4) % hadoop distcp -update dir1 dir2 -- will synchronize dir2 with dir1..( Merge) .
------------
Q) what are counters ?
Ans: Counters are a useful channel for gathering statistics about the job.
Use a counter instead of log message to record that a particular condition occurred as the logs will be huge.
Q) What are the types of Counters
Ans: Broadly there are
1) Job counters : They measure job-level statistics, not values that change while a task is running.
maintained by Job tracker (MR-1) and by Application Master ( YARN).
2) Task counters : Gather information about tasks over the course of their execution,
and the results are aggregated over all the tasks in a job
other ways of classification is
1) Hadoop in built counters and 2) User defined counters.
Q) what are different kinds of Hadoop Built in counters ?
Ans:
MapReduce task counters -- org.apache.hadoop.mapreduce.TaskCounter
Filesystem counters -- org.apache.hadoop.mapreduce.FileSystemCounter
FileInputFormat counters -- org.apache.hadoop.mapreduce.lib.input.FileInputFormatCounter
FileOutputFormat counters -- org.apache.hadoop.mapreduce.lib.output.FileOutputFormatCounter
Job counters -- org.apache.hadoop.mapreduce.JobCounter
Q) Name few samplers in Hadoop?
Ans: 1) SplitSampler, which samples only the first n records in a split, is not so good for sorted data,
reason it doesn’t select keys from throughout the split.
2) IntervalSampler chooses keys at regular intervals through the split and makes a better choice for sorted data.
3) RandomSampler is a good general-purpose sampler.
4) you can write your own implementation of the Sampler interface.
Q) Can we send key and value in single KEY value ?
Ans: Yes. We can do that using "IntPair" or "TextPair" as Key and NullWritable as value.
Q) What are the join techniques ?
Ans : Join depends on Dataset Volume
If one dataset is large but the other one is small. The small dataset is to be distributed to each node in the cluster
If both are huge datasets , then
Map-Side-Join: If the join is performed by the mapper it is called a map-side join.
A map-side join between large inputs works by performing the join before the data reaches the map function.
Reduce-side join: If it is performed by the reducer it is called a reduce-side join.
Q) What is Side data ?
Ans: Side data can be defined as extra read-only data needed by a job to process the main dataset.
Q) What is distributed cache ?
Ans: This is a service for copying files and archives to the task nodes in time for the tasks to use them when they run.
Q) How that can be used ?
Ans: when you run the hadoop command with details as
- files option for data file or look up files that can be used by tasks
- archives option for zip or gzip files
- libjars option for jar files to be placed in task classpath.

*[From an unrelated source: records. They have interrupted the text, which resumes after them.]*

Each named move below is a turn or a mirror, shown by a few rows before and after it. Which moves, in which order, take the first row of each later pair to the second? The first pair is answered.
roz:
[  4  -5 -31  13  35 -12 -38 -14  -8  10  -9  -4   6  -5   8 -20  17  -1
  -3 -23   7 -18  23  28   0   9 -32   1  15  17  -8] => [ 13 -10 -42  -8  28  -2 -35  -5 -10   7 -14  11  10 -20   8 -13  15 -11
 -13 -17  -2 -17  12  17   2  22 -28  18  11  18  11]
[  5 -15  -4 -16 -17  18   3 -19  24  -4   2   2  27  -8  11  -5   6 -10
 -17  -8   6  10 -21 -33   4  12   8  -6  -1  -9  -7] => [ -5  -8   9  10  -6  12  -2 -30  25   1   6 -14  22   9   8 -11   6  -1
  -4 -16  15   3  -6 -19   3  -6   6 -27  -2 -10 -27]
[ 13   9  34  15 -35 -46  35   7  -8  11   1  22  14  31  34  24  -6  -4
  49  24 -16 -16  -4   1 -15  -5  14   6  -3 -46 -18] => [ 18   4  23  -1 -41 -38  41  15  -8   9  -3  31  20  20  38  27  -9  -8
  39  28 -22 -12 -16 -11 -16   6  12  18  -4 -48  -4]
[  6   3 -12  16   0  -6 -19  -6   9  -1  -4   7  -5 -15 -16 -11 -16   9
  -5  19   0  24  31  -6   2   7 -11  13  18 -12   3] => [  6   5 -10  18   1  -4 -19  -6   9   1  -3   6  -3 -17 -17 -13 -15   9
  -5  22   0  27  32  -6   2   5 -12  10  20 -12   1]
Pev:
[ 21  -4  19   6   6 -41  11  41 -22 -10   4 -20 -18   2 -35  11  -8  13
  15  -2  31  26  33   3   0 -14  12 -14  18 -28   9] => [ 20  -3  22  12   9 -38   6  35 -18  -9   6 -21 -19   4 -30   8  -6  16
  16  -7  35  26  37   7   4 -15  12 -17  18 -28   2]
[-13   2  -9   1 -39  22  19  12   8   8 -18  -7   3   7 -14 -18  -6  -4
 -37  -6 -23  -7 -17  -6   0   0  17 -14  -5  -2   8] => [ -5  -2 -16  -3 -29  14  19  22  -4  -3 -21  -1  -6   6 -20  -9  -1  -5
 -41   1 -26 -16 -11   4   2   6  -1  -3   2   1  18]
[ 21 -15  13  10  23 -25  -2   0 -13 -14  11   8  -8  13   5  13  11  -4
  11   1   1 -16   7   9  -1   8  -6   4  10   9  13] => [ 11 -15  18  15  28 -25 -12 -13  -1  -9  14   0  -6  20  14   6   8   0
  17 -10   9 -14  11   7   3   1   1  -3   6   8  -4]
[ 27   5 -15   0  18 -16  -7  -8 -17  -6  19   0  11 -12   5   5  -1  -3
  11  -1   1 -13  15   1   8   9  -5  13   8   0   2] => [ 19   6 -12   4  18 -16 -12 -18  -9  -1  18  -2  14  -8   9  -1  -1   1
  15  -9   9  -7  18   1  10   5   0   5   4  -1 -10]
nomis:
[ 11  17 -11 -21  36   8 -11 -32  11  -7  26  16  15 -17  12  26 -12 -18
  23   0  20   9 -14  -9  -9  12  15  15  18  22  15] => [  7  24  -1   0  49  -6 -13 -37   2 -10  29  10   4  -2   6  25  -7 -10
  32  -5  30   0   2  11 -11  -3   3   2  23  24   3]
[ 14 -16   5   8   7 -18  -5 -20   3  13   5   3 -19  18   9 -13 -18  12
  -4   0  14  -8  34  -8   3  16 -22  -7  31  -5 -23] => [  7 -15  -2  -3  -5  -5 -13 -19  14  20  -6   6 -16   9  13 -26 -22   6
 -20  -2  10  -5  23 -15   8  23 -20  -7  30  -5 -23]
[ 16   1  17   6  13 -20  36  26 -33 -21  15   5 -14  10 -26  27   2   7
   9  24 -16 -14   8  12 -18 -14 -14  -8   5  -7   6] => [-12   0  12  18   7  -9  13  20 -23  -9  -3  -7 -24  20 -30  -1   8   6
 -17  12 -13 -21  15  37 -11 -20 -29 -26   9  -4 -16]
[  4  -4 -12 -24  -8  11 -18 -21  14   3   1   1  10 -18  12 -12 -18  -4
  -1 -15   1  12  -8 -15   5  11  18   6  -2   1  10] => [ 18   0  -2 -14   6  -6  -3 -20   5  -7  15   6  11 -16   9  11 -19   1
  18  -5   5   9  -2 -19  -3   3  21  10  -1   0  19]
tes:
[  9   4  -2  18   9 -12  10 -12 -19   8   7   8   8   5  29  -2  -2  26
  36  -5  -4  -1  18 -13   1  -3  14   9   1   7  -7] => [ -7   4   1  27   7  -6   5   2 -23  11  -4  -4 -10  20  16 -21   0  23
  16  -5 -13 -10  24  10   0 -10  -8  -6   7   7 -16]
[  5 -16  -5  -7   2   5 -12 -27  24   0   3  -6  21  -5  10  -6   4   2
  24 -15  16   4   9  -4   4 -10   9   4   0   4  -3] => [  2 -14  -8   5  13   0 -18 -18  13  -8  -3  -9   7   5  -1 -10  13   3
  18 -13  11 -11  24  14   5 -15 -10  -5   6   7  -6]
[ 48  32 -24  -3   3  10  29   9 -14 -13 -18  10  -7 -16  -7   8 -10 -13
 -24  14 -29   2 -20  40  16  13 -27  20  -2  14  33] => [ 37  32 -20  -9 -16  23  34  11  -3  -7 -23   4  -6 -18  -6  -7 -16 -14
 -33  12 -34   8 -31  33  18  11 -19   9  -6  10  27]
Pairs:
Between the rows of a pair lie 2 to 3 moves.
[ 20  -5 -23  16  25 -11 -48 -17  -3 -11   0  -7 -27  -8 -20  16  20   1
   5  -1  10  -7  20  27   7  19 -34  16  15  24  18] => [ 29   3   2   2   6 -13  -3 -32  18  -4  26  -3   3 -21   1  37  -5  11
  43   6  18  21  -5 -25   2  12  24  19  -6  12  23]
tes, tes, nomis
[-24 -19 -47  15   1  16 -22   8 -20 -21 -13 -14 -13  29 -12 -14  37   0
 -30  -9 -22 -28  25  26   2 -19 -48  -9  10   6 -18] => [-40  -9 -24  25   3  13 -23 -35   8  -7   6 -31  15  33  12 -17  22  18
  14 -21  11  -4  27   2   7 -37  -5 -28  -1   1 -53]
nomis, tes, roz
[ -4  -4 -19  15  38 -25 -44 -24 -12   4  11 -19  -5   1   8  -3  14   7
  12  -4  28  -7  27  22  13  -2  -2  -6   9   5 -24] => [-17  -6 -21   2  22  -8 -51 -34   6  18   1 -20   5  -6  18 -18   9   2
   4 -10  30   6  12   7  20   2  13  -8  -1   3 -30]
nomis, nomis, roz
[ 19   8 -21 -22  -3   1 -28 -13   7  11  -2  21   4 -13  28  16   1  19
  15  17 -16  16   1 -44 -19  14  23  -5 -12  -4  31] => [ 13  13 -14  17  30 -19 -47 -23  -4   8   5   7 -13  12  22  12  13  32
  27  11   1  -1  37  -6 -19  -5  -2 -19  -3   4   7]
Pev, Pev, roz
[-35  18  25   8 -48   9  19  10  16   5 -28 -13 -26  19 -21 -52  -3 -10
 -34   8 -10   7  -6  18  -8 -12  -9 -42  -7 -13 -31] => [  7   8  -2 -21 -37   2  32  42 -19 -20 -26  22 -30  -4 -35 -14   6 -23
 -42  32 -31  -7 -13  14 -16  14 -26   4   0  -4  26]
Pev, nomis, Pev
[-19  19  16  18   5   1   1  -2  -1  11  17 -16  -5  19 -14 -20   3  -3
   1   9 -10  -3  -3  31   3 -23 -17 -30   3 -24  -5] => [-22   9  -2  -9 -16  22  -6   1  11  16   0  -3   1   0  -6 -27   1 -17
 -23  10 -20   6 -23  17  11  -2 -11 -18  -3 -25   3]
nomis, roz
[ 43 -15 -10  -1  37 -10 -29   2 -25 -29  -4  30   3 -14  23  33  -7   2
  21 -17   7   2   3  -1  10  14   5  32  14  26  34] => [ 39 -17 -12  10  43 -13 -37   8 -29 -30 -10  25  -3  -3  17  25  -3   3
  15 -20   8  -6  11  16   8   9 -10  27  18  30  28]
nomis, roz
[-26 -21  13 -14 -13  -1  12  36  -1  29 -30   3   2   0 -25 -17 -12 -24
 -29  17 -17 -21 -16 -25   5 -12 -28   6 -12  13  20] => [-28 -10  39  25  21 -30   9  -1   0  25   1 -17  14  21 -10  -6 -16  -1
  31   8  15 -16  15 -24   0 -41 -13  -9 -12  11 -13]
tes, roz
[-24  13  14  30 -16  26 -13  16 -41   2  -4 -10 -21   6  -6 -11 -17  16
  28  16  12   5  -5   0  -2  -3 -11 -19   9   4 -17] => [-13  14  15  35  -3  15 -17  10 -48  -5   4  -7 -15   8  -4  -2 -16  16
  40  14  18   2   4   0  -1  -2 -11 -12  10  10 -11]
roz, tes, roz
[ 19   5  24   4  17  -2 -29 -11  -2  -3  34   2   0   9  10 -18  -3  21
   6  -7  10  -4   4   3   6   3   6 -30   8   3   0] => [ 18   1  16  -1  16   4 -38 -12   3  -1  28   2   1   4  13 -24   0  16
   0 -12  11  -5   1   2   8   7   4 -25  10   5   3]
nomis, tes, tes
[-16  10  21  16 -11  22 -22 -25  16  11   1   1  16  -1  23 -14  26  10
  37 -22  27  14  -3   5   2 -10   8   8 -15  23  -9] => [ 15   8  15   4  -6  12  -1 -14   4  -1  14  16  23 -12  23  15  24   5
  47 -10  19  14 -10  -7  -2   0  13  31 -18  23  21]
roz, nomis
[ -3  12  21  25  16 -13  -8 -13  -7  -4  11 -10   2  13   3   6  -4  11
  23  -3  11  -6  14  13  -8 -18   4 -17  -2  -8 -16] => [ 23   6   9   2  17 -17   5   5 -22 -20  11  10   3  -7  -2  26   1   7
  17  14   1 -11   1   2 -12  -3  -1  13   2  -5  17]
roz, nomis
[-11   0   5   2  -7  16 -19 -10  17  17  -6 -13  14   6   6 -18   8  17
  -3 -16   6  16 -15  -6  10   0  10 -20  -8   1  -7] => [ 20   3  11  -1   5  -6  17   6  -6  -2  12   5  12   3  -1  23   6  22
  19  13  -4   7 -14 -11   0   0   9   2  -6   0  25]
nomis, Pev, nomis
[ 11  -1  10 -10   9 -14  18 -10  -1 -12  16   6  15  -7  -1  28  -5   2
  22 -11  10   3 -15 -29 -15  -1  23   6   1  -6   3] => [ 14  -8 -10 -25   2  -2  10   4  -3 -13   3  16  11 -17  -7  24  -2 -11
  -6  -7  -2   2 -26 -27 -13  14  11  14   4   0  16]
roz, nomis, roz
[ 26   2 -23  21  18  -3 -50  17  -9   1 -12 -34 -15  35 -20 -20  13 -25
 -42 -32  12  -9   4  17  -8  23 -63   4  12 -12 -15] => [ 55  -3 -41 -18  17   3 -47  14   0  -4  -6 -13  13   3  -4   4   8 -40
 -32 -26  11   5 -15 -23  -4  48 -37  42   6  -8  14]
nomis, tes, tes
[ -4   4  30  21  -9  -3  27  17 -13  -4   7  -5 -20  25  -8   1  -9   4
   7   7  -3  -3   3  12  -9 -17  -8 -19   1  -9 -11] => [ -1   7  23   3 -13   3  20  -6   7   2  14  -1   7   5  13   1 -19   5
  23  -1  11  17  -8 -23  -3  -9  24  -4 -10  -7 -11]
nomis, tes, roz
[ -6  -2  -5  -5  14  17 -18   0  -2 -18  -7  41  -2  -9   5   7  -1  -8
  -4  -6  -8  -7 -16  15  24  25   3  -4   3 -10  22] => [  3  -2   1  -9  16  15  -8   2  -4 -18  -5  43  -4  -9   2  14  -2 -10
   3  -3 -11  -7 -17  15  20  23   7  -2   4 -11  31]
tes, nomis
[-33  14  46   5  17 -52  47  28 -13  12  27 -16   9 -10   4  13 -19   6
  15  -2   2  11 -21 -34 -23  -4   4 -18 -14 -22   8] => [-60  11  35  12   4 -34  24  39  -7  22   1 -27  -9   4  -9 -22 -11   0
 -24 -13  -7   2 -20  -6 -16  -5 -23 -38 -10 -18  -9]
tes, tes, nomis
[-12  18  44  19 -14 -13  35  -4   6   8   3 -17  -9  26 -20   2  -8  34
  11   5  -6  -5   4  17 -13 -31   6 -43  -1 -20 -21] => [-23   6  24 -21 -48  24  24  -3  27  23 -16  -6   4  -1 -11 -16 -14  13
 -26  -4 -21  15 -30 -12  -1  -4  18 -34 -11 -21 -10]
nomis, nomis
[ -4 -17 -25  32  18  -4  -8  19  -8 -26 -15  -9 -18  19 -19   8   7 -15
  10  24 -10 -13  26  48   2   4 -30   1  22   3  -7] => [ 13 -13 -18  -9 -14  11  26   6  17 -17   1   9  20 -18  11  27 -17 -20
  31  32 -10  23 -20 -24   1  21  33  20   2  -9  15]
nomis, tes, nomis
[-10   8  -5  27   5  -3  -5 -19  -2   8  -2 -29  -4  10   0 -25   0  -3
  -5 -23  11  -1   2  29   7 -18 -19 -21   2   3 -16] => [ 10  -2 -26  15  25  -7 -22 -15 -11  -5   1 -12   1  -4   4 -12   7 -14
  -6 -19  12  -8   7  26   9  -2 -30  10  10  13   8]
nomis, tes, tes
[ 45 -23   9 -17   6   6   6 -21 -28  16  12  22  15 -23  17  21 -19  18
  12  -6   7  15 -35 -38   6  28  22  41  -6  10  41] => [ 51 -14  24  11  31 -19  12 -21 -50   3  24  18   1  -2   5  33 -11  29
  32   2  14  -2 -12 -13  -3  12   4  34   2  11  37]
nomis, roz
[-13  -6 -39 -20 -11  12 -21  -6  -3   9 -11   0  -7  14  10 -17  20 -40
 -31   1  -9  10  10  29  16   9 -15  19  15  20   4] => [-12   9   0  11   9 -19   8 -34  -1   6  27 -16   3  31  23   7   9 -10
  33   4  19  18  28  18   7 -22  16   2  11  10 -18]
tes, nomis, roz
[ -6  12   6   1  -1   3  15   9 -19 -18 -25 -17  -2  22 -31  16  -6   7
 -34   5 -31   1   9  33  -2   1 -33 -17  15  -5   6] => [-15  16  15 -20 -26  19  18 -17  19   1 -20 -24  31   4  -6  11 -26   6
 -17  -7 -18  35 -18 -14   3   3  16 -17  -5 -16  -5]
Pev, tes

Q) what is the distributed cache defaul size and how to change it. ?
Ans: Distributed cache default size is 10 GB and can be changes using property yarn.nodemanager.localizer.cache.target-size-mb
Q) How does DC works
Ans: Hadoop copies the files specified by the -files, -archives, and -libjars options to the distributed filesystem (normally HDFS).
Then, before a task is run, the node manager copies the files from the distributed filesystem to a local disk—the cache—so
the task can access the files.
For the tasks there are now localized, the files are just there, symbolically linked from the task’s working directory.
In addition, files specified by -libjars are added to the task’s classpath before it is launched.
Q) When did the files in DC gets deleted.
Ans: The node manager maintains a reference count for the number of tasks using each file in the cache.
Before the task has run, the file’s reference count is incremented by 1;
then, after the task has run, the count is decreased by 1.
Only when the file is not being used (when the count reaches zero) is it eligible for deletion.
Files are deleted to make room for a new file when the node’s cache exceeds a certain size—10 GB by default
—using a least-recently used policy.
Q) Is there any other options for DC ?
Ans: we can use Java API 's in Job like public void addCacheFile(URI uri) and public void addCacheArchive(URI uri).
For this the file need to be present in the URI while job is running.
Note: These API's can not copy from local system where in using generic option parser ( - files) can do.
------------------
---------
These are all for a review your knowledge.
-------------
MR and Java
--------------Q) What is the default Key and Value in Mapper Input parameters ?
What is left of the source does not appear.